Case Study: Manufacturing Throughput Crisis

Industry: Precision Manufacturing Problem Type: Operations Duration: 6 weeks Outcome: 45% throughput increase


The Situation

A precision manufacturing company producing aerospace components faced a throughput crisis. Despite significant investment in new CNC equipment, output had plateaued. Customer orders were backlogging, and the company was at risk of losing key contracts.

What we heard initially:

  • "The new machines aren't performing to spec"
  • "We need to add a night shift"
  • "The operators need more training"

The Investigation

Week 1-2: Symptom Mapping

We started by documenting exactly what "throughput crisis" meant:

  • Output: 850 units/week (target: 1,200)
  • Utilization: 62% (claimed), actual TBD
  • Backlog: 6 weeks and growing
  • Quality: 4.2% rejection rate

Week 2-3: Process Tracing

We followed the flow from raw material to shipping:

  1. Material receiving: No delays observed
  2. Machining (3 CNC cells): High variability in cycle times
  3. Deburring: Manual, consistent pace
  4. Inspection: Significant queuing observed
  5. Assembly: Waiting for inspected parts
  6. Shipping: On-time once parts available

The inspection queue was the first clue. Parts were piling up waiting for quality verification.

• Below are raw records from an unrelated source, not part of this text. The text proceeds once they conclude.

Rows are points. The points of each table are mixes of a few directions, plus a little noise. Count the directions of each table, and those that both share. Where both have some left over, give the other angles between the two spaces (their principal angles), to ten degrees, smallest first.

First (6 x 2)
[[  3   4]
 [  3   4]
 [-40 -53]
 [ 54  69]
 [-38 -49]
 [ 16  25]]
Second (7 x 2)
[[-17  33]
 [-23  60]
 [ 22 -50]
 [ -6  14]
 [-18  52]
 [ 16 -37]
 [ 29 -72]]
Directions: first 1, second 1, shared 0; angles 60

First (7 x 6)
[[ 42  42  79 -39 -40  21]
 [  7  31 -11  25  40 -12]
 [ -6  21  55 -16   9  -4]
 [ -9 -14 -78   7  -5   4]
 [-18   3  86 -60 -38  12]
 [  7 -58 -49  53   8 -10]
 [-24 -25 -83  31  25 -11]]
Second (7 x 6)
[[  3  28  35  28 -21 -30]
 [  3  19  23  20 -16 -22]
 [  6  18  19  20 -17 -25]
 [ 16  21  10  27 -28 -42]
 [ -8  22  38  16  -7  -8]
 [-44 -57 -28 -75  75 113]
 [ 23 -53 -94 -36  14  14]]
Directions: first 4, second 2, shared 0; angles 30, 60

First (11 x 11)
[[ 46 -14  32 -46   2  28 -35  20  16  20  16]
 [ 56 -15  19  -6  30 -27 -49  32 -17 -16  12]
 [-16 -58 -70  -9 -48   8 -47 -41 -22  23   5]
 [ 40  -8  24  -4  17  -4 -20  17   1  22   4]
 [-63  64 -32  54  20  13 121 -10   2 -70   6]
 [-96  41 -46  26 -46 -52  -4 -47   0 -38 -14]
 [  5 -51  -4  -5 -20   7 -24 -17  -9  63 -26]
 [  8 -61  17 -17   1   6 -16  13 -27  17 -44]
 [-47 101  19  53  24 -11 101  -3  34 -29   6]
 [ 35 -18 -24   5  -7   5 -29 -14   2  45  29]
 [ 32  21  67 -50  25  29   5  48  21 -36   5]]
Second (10 x 11)
[[  23  -16   11   13  -23    0   20  -41   25  -41   -6]
 [  20  -27   32    1  -22  -23   47  -70   10  -67    7]
 [  23   -1  -31   54  -43   54  -27   42   30   20  -15]
 [  -4   -3    2   24  -23   14    3   25  -16    2    8]
 [ -13   21  -40   42  -16   53  -50  104  -11   74   -4]
 [ -46   19   15  -72   74  -53   -2    2  -45   26   15]
 [  42  -12  -11   -6   -3    2   -1  -64   67  -35  -32]
 [ -58   -5   45   29  -32  -11   41   66 -112    4   63]
 [  -2    7   -2  -69   68  -44   -5  -54   24   -1  -17]
 [  10   10  -21  -14   18    5  -23   -4   29   17  -19]]
Directions: first 6, second 3, shared 0; angles 60, 70, 80

First (9 x 18)
[[  10   20  -52  -14  -23   11  -17   14   41   -9    7    2   30   -3
   -15   30    5   -1]
 [   8   -8   47   22   46    7   18   10  -48    9   18   -6  -54  -20
     7  -39  -14    9]
 [ -10    1  -28  -16  -36  -10  -11  -14   33   -5  -19    5   41   19
    -2   27   12   -8]
 [ -26  -16   -2  -15  -42  -27   -4  -35   20   -1  -37    7   43   36
    10   18   16  -14]
 [  15    1   31   19   45   14   13   20  -38    6   25   -7  -50  -26
     1  -32  -15   11]
 [  -7  -18   48   14   24   -8   16  -11  -38    9   -3   -3  -31    0
    13  -29   -6    2]
 [ -31    3  -83  -47 -107  -29  -34  -42   96  -16  -55   15  121   58
    -5   79   35  -25]
 [  13    0   30   18   41   12   12   16  -36    6   22   -6  -45  -23
     1  -29  -13   10]
 [  30   17    9   19   52   30    7   40  -29    3   43   -8  -54  -42
   -10  -26  -19   16]]
Second (11 x 18)
[[ -4  -1  80  -2   7 -19  25  35 -75  27  -6  17 -56 -36  22 -43  -9  37]
 [-26   5 -28 -46  45 -15  38 -55  73 -13  -9  13  30 -10 -45  -2 -17 -31]
 [-12   4  85 -15  27 -25  40  18 -57  25 -10  26 -54 -44   4 -47 -18  27]
 [-10   7 -60 -26 -27  -3 -10 -24  66 -15 -12   2  57  20 -17  37  10 -19]
 [-24 -13 -58 -61 -14 -10  35 -18  41  -6  -6  -9  42   9   8  -7   9   4]
 [  8  -9  14  28  87  18  18 -33   3 -11  27 -15 -34  -8 -24 -27 -24 -28]
 [  6 -14 -54   0 -23  16 -11   2  13 -10  11 -26  25  28  20  10  17  -1]
 [ 11  -8 -12  27  39  21  -5 -16   6 -11  21 -20 -11   9  -8  -5  -7 -19]
 [ 26  -5   6  51 -19  22 -40  28 -38   0  16 -18 -17  17  24  11  11   7]
 [-12  16  52 -26 -62 -34   0  42 -39  26 -34  37  -4 -23  18   2   7  40]
 [ 35  16 -24  70 -57  27 -90  19   7 -12   3  -8  25  37   1  71  20 -16]]
Directions: first 2, second 4, shared 1; angles 70

First (11 x 32)
[[ -38  -28   -3    3  -18   29   11  -28   10  -18   23  -24   28    7
   -12   -7    8   12   -5    7  -15  -16   -2  -15  -18    7  -11    7
   -46    0    1  -24]
 [  16   39   10   36    1   25  -45    0  -18    4  -11  -14  -32   27
    19   21  -21  -18   -3    0    5    9  -15    9  -22   11  -47   33
    47   28   14    5]
 [ -17   -5  -10  -24   -3  -16   53   39   -2    4   30   32   18    8
     7  -18   25  -16   13   14  -11  -29   -7  -23   26   13   18  -63
   -55  -24   16  -27]
 [  20   19   -7  -30   19  -12  -34   18   -2   10  -22   -3    0  -31
   -18    4  -17   -6    3  -17   18   12   14   15   14   -2   29   -1
    43   -1  -19    6]
 [  13   -6    3   13    6    3   14   -3    6   11   -4    1  -19   40
    18   13    4  -10  -18   -4  -14   14    2  -12  -11   -3   -4    0
     3   13   21   13]
 [ -15  -14    8   54  -33   22   17   -8   -7  -13   41    9    0   14
    23   -7    6   15   17   12   -4  -25  -31   11  -16    6  -41   -1
   -41  -15    5   -3]
 [   3   78   13   24  -14    0  -52   33  -42   -8   -1   20  -17  -38
     5   -9  -23  -17   42   20   31  -29  -30   28   13   22  -57   11
    43    1   -6  -18]
 [ -39   23  -17 -106   44  -32    2   -2    9    0  -54  -20   32  -17
   -53  -20   17  -27  -25   15  -15    8   47  -61   32   14   41   -8
     3   33   12  -53]
 [  14  -47   -9  -48   28  -46   51  -10   30   13  -27   13    7   -5
   -15   -5   28   13  -25   -8  -13   29   38  -23   25  -27   72  -21
   -14  -10   -4   25]
 [  -3  -40  -18    3  -11   30   12   17   13    7   45  -10   19   20
     6   11   -7    4   -1  -25   -9   -7   -5    7  -13    3   32  -37
   -35  -24   -5   -2]
 [  51  -18   29   82  -18   -4  -32  -54    2   -9  -19    1  -42  -26
    15   17  -17   52    3  -14   25   32  -11   65  -27  -40  -33   80
    54   -5  -35   80]]
Second (11 x 32)
[[   6   11  120   21 -107 -101    3   72   65  -83   68   15   34   44
     5  -25   20  -36   31  -17   40   49   19  -90  -75   14   83   77
    24   33  -74 -121]
 [ -12    5    4   18   10   36   -2  -42   34    6  -47    5   10  -13
    45   19   -3   -7  -27   21  -28   13   10   63    3  -22   -1    2
    -1   -2  -29   45]
 [  -8    0  -10    2   16   22    0  -28    2   13  -19   -2    3  -11
    10    9   -3    3  -14    9  -13   -1    0   25   11   -4  -10   -6
    -8   -5   -1   22]
 [  16   -1   16    2  -25  -24   -1   39    8  -23   19    3   -7   17
     0   -5    1   -7   18  -11   10    4    2  -18  -19   -5   16    9
    18   10   -6  -18]
 [  10   -6  -32  -12   19    7    0   13  -29   13    4   -5  -18   -2
   -17   -2   -4   11    8   -7    3  -18   -8   -3   14    2  -17  -22
     1   -6   33   14]
 [   5   -5  -28   -7   21   14   -1   -2  -22   14   -5   -3  -13   -4
    -9    1   -5    8    2   -2   -2  -14   -5    8   15   -1  -17  -19
    -3   -5   23   18]
 [  -1   -2  -15   -4   13    9   -1   -7  -11   10   -3   -2   -5   -5
    -6    1   -2    7   -1    0   -1   -8   -3    3   10    2  -10   -9
    -5   -5   12    9]
 [  19   -5   -4   -1   -9  -11   -1   34   -6  -10   11    1  -15   10
    -4   -4   -3   -2   15  -13    6   -6   -2   -8   -8   -7    3   -6
    14    4   11   -2]
 [ -54    7   -1  -20   26   -4    4  -69  -37   35   23  -16   39  -22
   -59  -17   13   19  -23   15   16   -3   -9  -58   33   60  -22   15
   -61  -16   15  -51]
 [  -5    2  -16   13   21   46   -2  -39   22   14  -51    4   -1  -16
    42   22   -6   -2  -25   17  -31    2    5   72   11  -28  -10  -12
     4   -4  -14   61]
 [  23   -8  -33   -8   14    7   -1   29  -24    6    1   -2  -28    3
    -7    0   -8    8   15  -12    1  -18   -8    6    6  -10  -14  -27
    14   -2   30   21]]
Directions: first 6, second 3, shared 0; angles 40, 60, 90

First (8 x 32)
[[  19   15   23   16  -31  -37   82  -66   39   17   21  -10  -41   -4
     0   11   23   50    6  -33   -5   14   32   39   22   37  -42  -41
   -10  -56  -29    5]
 [ -21  -20  -30    7   14   -2  -19   -6   12  -14   32  -73   -9  -14
     2   28  -22  -81   49   53    9   40   -2  -43  -23   38   23  -35
    -8  -23  -44   61]
 [ -13  -46   21    5  -31  -27   61  -35  -53    7   72   23  -18   -8
    31  -12   24   47  -28  -43   32    7   29    3   33    5  -63   48
    51   10  -21  -88]
 [  38   26  -20  -18   10    9  -37   26   24    7  -88   53   -5   27
   -61  -13  -58  -22  -20    1  -18  -48   -9   19  -35  -21   56    9
     8   21   76   24]
 [   4    6  -47  -27   22    4  -24   29   23   31 -121   43   28   22
   -24  -49  -22   38  -36   10  -18  -48  -23    6  -28  -30   39   26
     0   16   69   45]
 [  10   11    5   22   -9  -21   -1  -29   34   -4  -28  -23   10   -1
   -14  -32   -5  -17   23   11   -5    3  -23   19   17    5    8    3
   -38  -28   -8   14]
 [ -23   17   39   -9   14   47   -8   45  -43  -16   79   -2   11  -15
    56   59   64   37   -8  -18   -5   24   17  -16   11  -15  -34  -33
    -1   26  -34  -33]
 [ -14   -9    9    4   12   25  -54   35  -36  -29   32  -11   24   -7
    11    6   -4  -51   13   19    9   10  -20  -26    2  -19   14   22
    -1   34   -8  -28]]
Second (11 x 32)
[[ 13  58  30   8  16  22 -44  47  12 -20 -30 -11  28   6  -5   6  39  40
    2 -14 -25 -25 -10  20  14 -31  21 -27 -45   1  16  22]
 [ 25 -25  -4   2 -11  -6  20 -43  14 -23  25  12 -36  -1  -6  14 -46 -70
   19  14   3  37   2   5   8  26   7 -13   6 -11 -29 -15]
 [  9 -50 -47 -18  16  -4 -13   6 -13 -27  -2   1 -26   9  -8   9 -54 -54
    1  26  11  13  12 -31 -13  15  41   0  38   8  -7  28]
 [-30 -35 -42 -48  41  51 -41  80 -62  -6  42  13 -10   1  22  67 -17 -26
  -23  22  11   6  30 -70 -56  -4  24 -14  69  58  11  20]
 [ 63  73  41  16  19  18 -65  45  36 -71 -56   0  12  21 -30   5  12  14
   13 -19 -42 -26 -14  48  43 -36  63 -48 -68 -11  14  32]
 [-20 -13  -2  -1 -25 -25  61 -39  -2  54  10  14 -10  -6   5 -16  13  45
  -20 -20  14  -8  15   7 -11  15 -51  24  27  -9   9 -25]
 [ 19 -28  19   1 -26 -10  16 -22 -35  -6  22  61 -13   6 -10 -23 -28 -13
  -25 -29  18 -10   2  17  18 -14 -18  60  38  31  19 -92]
 [-37   6 -21   1 -10 -30  57 -30  27  68 -20 -33   4  -9   8 -16  38  73
   -6  -3   3 -10  13  -2 -23  25 -42 -10  -1 -38   2  47]
 [  3 -44  14  30 -41 -48  23 -67 -15   3  -1  21  15  -3 -10 -87 -25 -27
    0  -9  30  -4 -35  23  43  -9 -27 100   5   2   1 -93]
 [-45  72  42  31  12  22 -48  37  19  18 -16 -69  82 -20  27 -20  92  48
   29  12 -19 -10 -48   4  12 -32 -20 -10 -91 -13  -9  24]
 [  0 -15 -31 -22   9  10  35 -15  19  10  27  -9 -46  -4   6  60 -24 -30
   10  21  -4  36  33 -22 -36  44   2 -63  23 -19 -27  51]]
Directions: first 6, second 6, shared 4; angles 30, 40

First (8 x 32)
[[   7  -23  -15    2   -6  -17   18  -18   -1  -24  -13    1    7   25
   -24    9   12   -2   -4  -35    2  -16    4  -20   11    8   23    8
    -2   -5   23    6]
 [  -1   -9   -9   -1  -25  -12   27    0   10    9   16   -9   -5   10
   -17    3  -11   -6   -9   -8  -24   -1   26   -1    8    8   10    6
   -11  -14  -16  -39]
 [   3    9   10    3   67   28  -63   -7  -25  -38  -57   26   20  -15
    34   -4   35   13   25    7   70   -1  -71   -7  -19  -21  -16  -14
    34   38   63  115]
 [  -5    0   -3   -2  -48  -17   46   10   21   36   52  -21  -18    4
   -16    1  -30   -8  -18    7  -56    8   56   12   10   12    8    9
   -28  -30  -58  -94]
 [   0   23   19    2   54   32  -60    3  -20  -15  -39   21   12  -27
    38   -8   20   10   22   27   52    8  -60    5  -19  -20  -27  -13
    27   36   35   85]
 [   0    8    7    1   26   13  -27   -1   -9  -11  -18   10    9  -10
    17   -5   10    6   11   10   26    2  -30    1  -10   -9  -10   -6
    13   16   20   44]
 [  -5   29   16    1   11   20  -23   17   -1   20    9    3   -3  -25
    27  -10   -8    5    6   38    3   16  -11   19  -12  -10  -26   -7
     3    7  -19   -1]
 [   1  -37  -26   -3  -79  -48   87   -8   28   23   49  -30  -16   40
   -56   13  -27  -17  -32  -42  -76  -13   84   -8   31   30   41   21
   -38  -49  -50 -121]]
Second (8 x 32)
[[ -31   20   15    7   -6   18  -16   -2  -11    1    0  -11   10    6
     8   10    8  -16  -14   21   31  -12   20    1    4   14  -31  -18
    11   31  -15  -19]
 [  25    8    0   -8    5   -4    6   23   17   31   24    7  -21  -33
    15  -20  -27   19   17   19  -48   33  -16   21  -14  -22    9   15
   -17  -33  -22   -8]
 [  25   16    9   -5   52   18  -41   17   -3    1  -19   27   -4  -42
    37  -22    1   26   33   23    8   29  -67   16  -26  -35   -6    3
    10   -1   25   77]
 [  37  -19  -14   -8   22  -14    3    3    8   -8  -12   19   -8  -13
     0  -13   -2   22   23  -21  -22   16  -40   -1  -10  -22   31   18
    -6  -28   30   48]
 [ -24   38   21    2  -26   17    2   24    9   49   45  -19  -14  -22
    18   -4  -28   -9  -13   54  -24   17   39   27   -3    5  -37   -9
   -11    2  -69  -77]
 [ -21   15   13    7   20   22  -34   -7  -19  -18  -25    3   17    3
    14    7   21   -7   -2   12   52  -13  -12   -5   -2    4  -26  -18
    22   39   18   33]
 [ -51   -5   -1   10  -72  -11   43  -20   -2    3   29  -42   10   55
   -40   33    1  -42  -51  -12    5  -42  100  -16   36   52  -14  -15
    -7   19  -47 -115]
 [  40  -72  -44   -5    4  -47   37  -37    1  -60  -43   15   11   46
   -51   10   27    8    7  -97   -3  -28  -23  -43   15    3   74   25
    -3  -29   81   61]]
Directions: first 2, second 3, shared 2

First (10 x 32)
[[  -4   11    5  -21   -9    4    0   10  -14   -5   -2   12    3   13
     2   -8    9  -14   -2   -6    0   -1  -12    3   13   -4   -5  -16
    12  -11   -3  -26]
 [ -19   53   23  -98  -45   19   -3   48  -59  -21   -8   57   17   60
     8  -39   40  -64  -11  -31   -1   -7  -57   16   58  -20  -27  -74
    54  -52  -13 -121]
 [  10  -29  -13   54   25  -11    2  -26   33   12    4  -31   -9  -33
    -4   21  -22   36    6   18    1    3   31   -9  -33   11   15   41
   -30   29    7   67]
 [ -16   45   20  -85  -39   16   -2   41  -51  -19   -6   49   14   51
     7  -33   35  -55   -9  -27   -1   -6  -49   14   51  -17  -24  -64
    47  -45  -11 -104]
 [  -3    8    4  -16   -7    3   -1    8  -10   -4   -2    9    3   10
     1   -6    6  -10   -2   -6    0   -1   -9    2    9   -3   -3  -12
     9   -8   -2  -19]
 [   6  -18   -9   34   16   -7    1  -16   21    8    3  -20   -6  -21
    -3   13  -15   23    4   11    0    3   20   -6  -20    7   10   26
   -19   19    5   42]
 [  -5   14    7  -27  -13    5   -1   14  -16   -6   -2   16    5   16
     2  -11   12  -18   -3   -8    0   -2  -15    5   16   -5   -7  -20
    15  -14   -4  -33]
 [  15  -42  -19   80   36  -15    2  -39   48   18    6  -45  -13  -48
    -7   31  -32   52    9   26    1    5   46  -13  -47   16   21   60
   -44   42   10   97]
 [   8  -21  -10   40   18   -8    1  -19   24    9    4  -22   -7  -24
    -3   16  -16   26    4   13    0    2   23   -7  -24    8   11   30
   -23   21    5   49]
 [   8  -21   -9   40   18   -8    1  -20   24    9    3  -23   -7  -24
    -3   15  -16   26    4   13    1    3   23   -7  -23    8   11   30
   -22   21    5   49]]
Second (9 x 32)
[[ 17  24  22   6  20 -44  33  -2 -34 -41 -15 -18  18  59  -1 -20   1  21
   -3  33  27  33 -25 -20 -26  10  41  -9  17  -5  11  11]
 [ 29   1  23  23  14 -67  44 -12 -38 -55 -24  -6  19  57  13 -28  29  32
  -11  38  11  36 -40 -30 -45  32  30  19  36  -8   6  39]
 [ -2 -21  -9  14 -12   5  -3   0  16   9   4  20  -3 -26  25  10  21   3
  -13  -5 -14  -5  -6 -21 -16   9 -15  17  13   3 -15  11]
 [-21 -10 -21  -7 -18  52 -32  12  38  45  18  18 -14 -54  10  27 -11 -23
   -3 -25 -13 -27  25  -1  19 -17 -24  -9 -17   8 -13 -25]
 [-26  28 -10 -31  -3  62 -30  20  27  40  22  -9  -9 -23 -13  29 -46 -29
    9 -23  21 -20  31  10  40 -37   4 -51 -38   9  -2 -58]
 [ -8 -13 -10 -23  -1  17 -32 -17   1  18   4  -6 -24 -32 -49 -20 -13 -20
   32 -36 -40 -29  39  95  57 -14 -48  26 -32  -6  19   4]
 [-28  -5 -23   3 -21  73 -27  34  59  56  30  28   0 -54  48  61 -10 -19
  -27 -13  19 -22   5 -71 -11 -18   0 -38  -3  20 -36 -49]
 [ 27  13  26   8  20 -64  39 -13 -47 -53 -25 -23  16  64 -12 -33  10  25
    1  32  14  33 -24   2 -21  18  31  11  18  -9  19  29]
 [ 14 -17   2   6   3 -35   7 -22 -21 -22 -14  -2  -4   6 -17 -30  19   9
   10  -1 -27   3  -1  37   4  15 -16  40   6  -9  11  35]]
Directions: first 1, second 3, shared 0; angles 70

Week 3-4: Root Cause Analysis

Inspection Bottleneck

The quality department had three inspectors. Inspection time averaged 12 minutes per part. Capacity: ~120 parts per day across all inspectors.

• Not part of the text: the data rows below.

Each point is reached from the start by the listed moves, each made once or not at all, plus a little noise. Say if it took an odd or an even number of moves. Then give how often each move was made.
In the rows, 128 means zero.

Moves:
(1): [162 147 188 101]
(2): [143 134 125 190]
(3): [103 119 147 137]
Start: [ 89  78 114  96]
Points:
[105  84 109 157] -> odd (0, 1, 0)
[ 78  74 130 166] -> even (0, 1, 1)
[122  96 174  69] -> odd (1, 0, 0)

Moves:
(1): [159  95 121 129 126 155 138 105 145 139 130 135 141]
(2): [138 132 122 156 133 161 120 106 136  95 118 107 168]
(3): [118 106 138 132 118 126 104 132 118 128 130 138 145]
(4): [132 128 122 137 166 115 121 165 154 120 143 162 108]
(5): [134 115 131 104 138 140 158 136 126 115 122 128 127]
(6): [134 138 134 117 107 176 146 144 119 135 118 166 124]
(7): [132 128 135 139 151 139 135 116 124 150 128 157 138]
(8): [156 125 138 124 122 121 128 126 135 139 116 155 151]
(9): [125 120  83 146 125 125 120 138 107 149 138 131 197]
(10): [143 102 152 172 161 152 173 169 156 172 128 134 122]
(11): [149 107  88 129 130 134 144 139  91 126  99 115 137]
Start: [151 107 119 134  87 116 132 111 127 146 116 107  88]
Points:
[226  58  82 134 127 190 180 144 138 196 117 249 176] -> odd (1, 0, 0, 1, 1, 1, 1, 1, 1, 0, 0)
[183  74  41 118  76 181 187 154  59 159  79 136 162] -> even (0, 0, 0, 0, 1, 1, 0, 0, 1, 0, 1)
[208  44 127 169  81 185 187 178 107 203  66 177 127] -> odd (0, 0, 1, 0, 0, 1, 0, 1, 0, 1, 1)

Production was capable of ~200 parts per day.

No matter how fast production ran, inspection could only process 120 parts daily. The gap accumulated as backlog.

But why was inspection so slow?

We dug deeper. Inspectors were following an outdated procedure that required:

  • 23-point manual measurement
  • Full documentation on paper forms
  • Secondary verification for every part

This procedure was written when the company produced 15 different part numbers. They now produced 180. The procedure had never been updated.

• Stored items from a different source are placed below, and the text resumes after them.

Each row is a point. Each copy is the shape, with its points in the same order, stretched, turned, moved and blurred by noise. Some copies are also mirrored. Which?
(in the rows, 128 means zero)

Shape (9 x 3)
[[185  71 111]
 [139 184 103]
 [200 130 111]
 [102 173 100]
 [168  83 116]
 [158  82 191]
 [130  92 159]
 [ 72 141 175]
 [115 192  98]]
Copy 1 (9 x 3)
[[180 128  96]
 [123  73 160]
 [186  92 144]
 [ 94  80 135]
 [166 137  99]
 [141 211 133]
 [122 177 117]
 [ 61 177 136]
 [101  66 155]]
Copy 1 is: mirrored
Copy 2 (9 x 3)
[[128 165  83]
 [146 181 186]
 [170 176 122]
 [116 176 187]
 [126 160  91]
 [122  55  65]
 [107  97  93]
 [ 88  73 146]
 [136 181 201]]
Copy 2 is: only turned

Shape (10 x 4)
[[188  77 169 131]
 [ 82 129   8  88]
 [178 135 142 162]
 [ 96 200  72  89]
 [114 104 146 170]
 [115 139  37  65]
 [173 103 124 163]
 [144 114 147 108]
 [127 138 161 193]
 [165  96 180 125]]
Copy 1 (10 x 4)
[[175  61 131 171]
 [ 28  67 164 158]
 [146 124 133 175]
 [ 40 121 115 135]
 [144 117 171 130]
 [ 41  62 128 161]
 [153 104 157 178]
 [132  79 125 144]
 [145 162 156 136]
 [162  85 124 145]]
Copy 1 is: only turned
Copy 2 (10 x 4)
[[167  90 128  56]
 [176 197  90 159]
 [116  87 136 105]
 [ 57 164 113 157]
 [119 108 186 100]
 [162 182  74 144]
 [151  94 132 108]
 [128 121 117  74]
 [ 72  98 192 105]
 [142 102 140  52]]
Copy 2 is: mirrored

Shape (12 x 6)
[[202 157  92 148 136 161]
 [104 163  65  71  94  37]
 [159 129 200 189 134 201]
 [100 113  74 112  69  40]
 [108  93  90 134 163 158]
 [ 98 184  62  83 110 126]
 [169 145 168 102 124 136]
 [112  94 112 135 145 150]
 [ 73  89 100 127 161  93]
 [150 134 170 125 110 189]
 [118 137  93  56 194 165]
 [ 84  49  76  94 121 120]]
Copy 1 (12 x 6)
[[212  55 112  94 180 104]
 [121 117  50  45  50 179]
 [142 114 176 172 165  98]
 [106 136 114  42  35 151]
 [163 172 114  64 169 118]
 [162 105  22  81  86 134]
 [115  89  94 112 142 147]
 [144 164 126  79 151 118]
 [129 213 126  58 121 160]
 [120  97 106 141 141 103]
 [155 149  18  63 199 156]
 [105 192  95  22 123 121]]
Copy 1 is: only turned
Copy 2 (12 x 6)
[[127  37 149 154  83 133]
 [120 169 184  47 137 158]
 [ 96  89 126 225  72 100]
 [ 97 160 196  84 177 141]
 [180 109 118 182 160 120]
 [137 152 136  91 112 184]
 [ 99 116 128 125  73  94]
 [156 117 125 173 153 113]
 [180 155 153 157 174 109]
 [ 93 117 100 165  88 120]
 [214 128  77 132 110 112]
 [166 152 115 138 217 112]]
Copy 2 is: mirrored
Copy 3 (12 x 6)
[[170 128 131 119 160 205]
 [ 86 154 133 229 106 183]
 [188 119 147  28 156  95]
 [ 97 103 111 226 134 156]
 [149 111  86 112  89 165]
 [136 167 134 203  85 195]
 [132 158 125  98 155 137]
 [144 108  83 113 109 140]
 [101 101 107 132  87 137]
 [171 164 123  86 140 114]
 [140 186  91 123  56 193]
 [128 117  47 164  89 138]]
Copy 3 is: only turned
Copy 4 (12 x 6)
[[202 111 118 109 103 156]
 [128 142 174 102  98  39]
 [101 120  98 158 121 212]
 [106 133 198  93 108  72]
 [139 180 157  94 127 151]
 [142 169 158 118  76  86]
 [135 131 134 171 128 131]
 [129 169 155 110 131 154]
 [102 180 167  84 136 111]
 [121 142 138 172 113 172]
 [180 212 143 133 118 107]
 [127 197 217 103 140 110]]
Copy 4 is: only turned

Secondary finding: Setup time waste

While investigating, we noticed machine setup times varied wildly: 45 minutes to 4 hours for the same part. Tribal knowledge problem. Some operators knew the tricks; others didn't. See Field Note: Tribal Knowledge.

The Findings

Root cause 1: Inspection procedure misaligned with current production volume and part variety. Designed for a different era.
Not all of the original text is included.